CALL archive_old_customers('5 years');

The designers made a questionable choice here with OUT parameters, just to keep us on our toes. Both functions and procedures can have OUT parameters. For a procedure, these are the only way to “return” data. It’s a side-channel.

-- A procedure using OUT parameters to send data back
CREATE OR REPLACE PROCEDURE get_customer_stats(
    OUT total_count bigint,
    OUT active_count bigint
)
LANGUAGE plpgsql
AS $$
BEGIN
    SELECT COUNT(*) INTO total_count FROM customers;
    SELECT COUNT(*) INTO active_count FROM customers WHERE is_active = true;
END;
$$;

-- You have to CALL it and then reference the named parameters.
CALL get_customer_stats(null, null); -- The nulls are a weird placeholder
-- The results are now in the OUT parameters, which is clunky.

-- A function can do the same thing, but can also be used in a SELECT.
CREATE OR REPLACE FUNCTION get_customer_stats_func()
RETURNS TABLE(total_count bigint, active_count bigint)
LANGUAGE plpgsql
AS $$
BEGIN
    RETURN QUERY
    SELECT
        COUNT(*) AS total_count,
        COUNT(*) FILTER (WHERE is_active = true) AS active_count
    FROM customers;
END;
$$;

-- This is far more elegant and SQL-like.
SELECT * FROM get_customer_stats_func();

See? Using a function with RETURNS TABLE is almost always cleaner than a procedure with OUT parameters if your goal is to get a result set back.

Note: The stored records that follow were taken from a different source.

Look-ups in named tables: a row name and a column name give one cell, copied from the table.

Lev
         Puzi   Dav  Doku   Vov   Vuz  Pinuf  Lupati   Geb  Foris  Zegu
Nis      -384  -656   284  -763  -367    311    -535  -729    142   295
Lis      -562  -813  -387  -625  -213   -290    -318   -74    304   295
Mapesip  -170   332  -569   165   275   -432    -336   613   -216   295
Sus      -707  -652  -356  -571  -341   -226     -83  -558   -164   295
Robabul  -331  -572  -123  -603   400    682    -755  -208   -168   295
Farimer   322  -380  -307  -398   193    317    -131   203    265   295
Kuvavik   -44  -162  -183     2  -554   -385    -190   230   -988   295
Duvov    -109  -662  -412  -615  -280   -207     -73  -293    128   295
Rumub    -419   329  -195    58  -241    124    -468   167    136   295
Zir      -566  -321   352  -780   459    835    -328  -153    -36   295
Bubem    -531   350  -173    29  -482   -709     293  -520    -99   295
Laf       235  -267   -78  -175   446    -42    -914   -53    131   295

Geb of Sus = -558
Dav of Nis = -656
Zegu of Farimer = 295
Puzi of Kuvavik = -44
Doku of Zir = 352
Vuz of Lis = -213
Vuz of Laf = 446
Vuz of Rumub = -241
Vuz of Duvov = -280
Pinuf of Laf = -42
Pinuf of Lis = -290
Doku of Kuvavik = -183
Geb of Bubem = -520

Gepib:
	Fov	Puved	Nufavup	Ged	Duk	Ker	Vutod	Lef	Nok	Ferin
Gup	106	148	178	136	129	131	116	132	127	156
Razusok	130	149	183	139	138	147	55	111	108	133
Fofemes	106	138	194	137	143	134	103	138	124	138
Vododit	123	129	140	134	125	137	127	138	127	143
Tasazu	120	145	185	132	141	124	61	129	116	131
Rubiki	130	146	185	140	138	139	55	111	108	133
Sife	105	146	183	136	129	132	115	133	128	147
Nutera	117	145	184	132	143	125	68	136	121	131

So, Which One Do I Use? A Heuristic.

Stop thinking about them as interchangeable. They are different tools.

Use a FUNCTION when:

  • You need to return a value or a set of rows (especially inside a SELECT).
  • You want the behavior to be atomic and composable within a larger transaction.
  • You’re doing a calculation or transformation on data.
  • You’re creating a trigger. (Triggers must be functions, another one of those historical artifacts).

Use a PROCEDURE when:

  • You are performing an action that has distinct, committable steps (e.g., “archive these records, then delete them, and commit after the archive in case the delete fails”).
  • You are writing a script-like operation where transaction control is the entire point.
  • You don’t need to return a result, only success/failure (which is signaled by raising an exception).

The pitfall is using a procedure where you should have used a function. You’ll lose the ability to nest it safely inside other transactions. The other pitfall is trying to force a function to do a procedure’s job by using PRAGMA AUTONOMOUS_TRANSACTION or other hacks. If you find yourself doing that, just use a procedure.

In short: need a result and transactional safety? Function. Need to be the boss of transactions? Procedure. It’s really that simple once you peel back the layers of legacy and standardese. Now go build something without worrying about it.